Salt crunched beneath Morwyn’s fingers as she grasped the top of the rocky tower. Brackish mist rose from the ever-pounding waves upon the sea stack, wetting her lips yet parching them, obscuring the waters beneath so this spire and the others nearby breached the fog like rotten teeth.
The crown was a haphazard tangle of wood and bone, home of the creature she sought. Crawling on her belly through ancient stonelike twigs and clawing branches, Morwyn slithered her way through to the centre, a great bowl, in search of the Rocbird.
This was the final nest, surrounding spires topped only with bleached bones older than her most sacred of songs, those her mother’s line had kept as they fled grasslands with giant beasts and deadly flies.
One of those sang of a cureall: scales of a Rocbird taken in conflict; ground with a mother’s blood given willingly; simmered beneath the pure notes of a child’s song. Boiled in broth it would cool fever and banish red boils. Boils her daughter and half the village wore.
Dense twigs caught her dark hair, elkskin jerkin, and the haft of her axe; its flaked edge planing the dead wood of the inner nest as she inched her way through. Her hands found empty air and Morwyn heaved through the dense wall into the open sky. The creature was not here, but three great smooth stones, laced with quartz, sat upon a bed of fetid loam.
She dug into this rotting carpet, grease and ichor smeared her arms as she quested with cold numb fingers for the verdant green scales of the creature. She found none.
A piercing mewling cry cut over the reverberating waves, and Morwyn saw a shape like a spear cut through the root of a spreading cloud. The nest was open and the floor dense, so she dove into the rotting mulch, wrapping it around her like a warm pelt fresh from its first wash. Its clawing, clogging, stench filled her nose and ears as she wriggled beneath the surface, keeping a small opening in the rot to spy the outside.
The great worm plummeted into the nest, slowing itself with a single mighty beat of its scaled wings, as wide as the boughs of an oak tree. It circled, feathered crimson eyes scanning, forked tongue darting; sniffing at the small hole Morwyn had torn in the floor as she entered. Then it curled its spined hulk around the giant stones, settling not a hand span from where she hid.
A wall of life saving scales sat within reach, Morwyn quietly dug into her skreppa for a flintknife, wrapped and glued with sinew by her daughter.

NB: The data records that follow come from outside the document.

The rows come from 6 hidden closed curves, with some noise, and rows from the same curve form a group. Each curve winds through 6 dimensions. The rows are also pushed far along 5 directions, which tell nothing about the answers.
In the rows, 128 means zero.
Known rows, each followed by its group:
[172 120 140 128  86 124 106 157 132 177 117 194 100 132 138 122 139 150
 133 102 179 117 150] => E
[126 172 172  58 110  94 153  95 158 121 127 106 211 141 105 141 137 142
 123 117 113 130 134] => V
[ 92 157 170 101 177 119 192  81  65 118 147 139 131 132 170 138 133 126
 114 118 140 137 159] => E
[155 131 147 156 130 114 148 176  95 217  87 178  93 147 176 121 171 160
 120 132 194 124 146] => E
[ 93  67 128 162 144 140 162 123  91  79 140 145  80 117 110 188 103 123
 159 152 104 158 165] => V
[108 158 162  73 133 116 171 115 134 122 135 141 187 137 129 150 157 134
 126 114 120 129 142] => J
[ 79  89 119 155 196 174 112 105 106  12 162 131 104  94  95 157 126  79
 134 130  76 148 136] => N
[131  75 131 129 104 147 124 130 136 123 132 196 108 105  89 141 157 133
 115  95 153 165 151] => Z
[151 158 116 135 140 131  52 132 155 156 123  92 124 140 142  91 142 107
 112 109 141  75 104] => J
[129 102 130 162 130 131 158 158 102 168 142 129  99 162 142 146 107 111
 164 122 160 139 166] => C
[ 91 119 103  96  78 128 215 110 158 156 162 103 209 111 125 117  72 117
 164 139 122 172 164] => E
[123 135 102 129  96 104 174 149 152 164 132 109 143 137 140 108  85 137
 165 152 116 123 132] => V
[148 149 175  88 110 130 159 118 107 154 132 200 149 112 149 129 157 147
  98  87 176 146 155] => Z
[160 111 100 133  74 156  95 101 188  74 124 114 128  65  77 137  82 126
  92 119  87 146 112] => E
[172 104  69 185 117 131  33 155 149 154  97 116  72 134 117  97 118 104
 158 139 124  97 112] => N
[101 120  94 162 145 105 125 154 110 204 118  71 103 179 164 104 126 126
 163 168 152 101 121] => V
[ 98 115 120 165 185 117 133 115  73 142 107 140  69 127 160 132 140 132
 164 159 122 109 162] => E
[147 151 151  66  77 108 160 102 181 107 126 157 177 106  91 119 129 167
  98 111 110 148 107] => J
[163  80 106 166  83 150 156 163 154 135 117 170  80 105 108 172 113 134
 121 131 115 155 141] => N
[126 140  98 124 147 109  46 136 175 105 126  80 147 154 102  91 137 106
 175 145  83  75  95] => V
[ 86 111 131 130 172 119 166 105  99 107 136 130 134 140 115 120 141 113
 143 153 118 153 141] => J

She carefully reached out to scrape.
The Rocbird exploded into movement, unwinding, spines flinging twigs, dirt, and Morwyn around the great bowl. It quickly moved to put itself between her and the false clutch; then charged.
She tried to dive to the side but was slick with filth and fell awkwardly. Great talons cut into her body as she was caught and lifted into the air by the beating of wings. The spire with its tangled crown fell away, and they quickly reached the realm of clouds and stars, the swelling ocean far beneath them.
It would drop her, follow her screams, and feast upon the bloody pulp she would leave in the foam. Pulling her axe from the loop at her waist she drove the edge into the long scaly belly of the beast. She drove it hard and deep, to cling to its body like a leech, to hang and stick too close for its limbs to reach her.
With a stone grip she clung to her axe, free hand still holding the flintknife which had awoken this raging beast. She stabbed, cut, and sawed at the shimmering flank of scales before her, flensed them away, exposed the deep red flesh beneath.
It screamed and roared with every stroke of her blade, tumbling, flipping, and spinning; each attempt to dislodge foiled as every cut gave Morwyn new purchase, such that her legs now tucked safely beneath the slimy skin of the creature, cushioned by the innards she butchered and discarded to the sky.
She broke a great white tendon in the charnel cave she had carved, and it whipped her face, turning her world red and dark, as a deep cut bled from a ruined eye. The wing above collapsed, folded in on itself, and the pair plummeted to the ocean; a duet of screams and fury. Morwyn did not close her eye, yet the force of the Rocbird breaking upon the water extinguished her mind until she woke within a dark and choking struggle beneath the waves. She wormed out from the corpse and kicked to a surface of air and seaborne rage.
Only after the cutting stones of a beach welcomed her to land, after scaling the steep cliffs to the sharp bracken did she relax the grip of her hand to see with her remaining eye the iridescent scales of her salvation.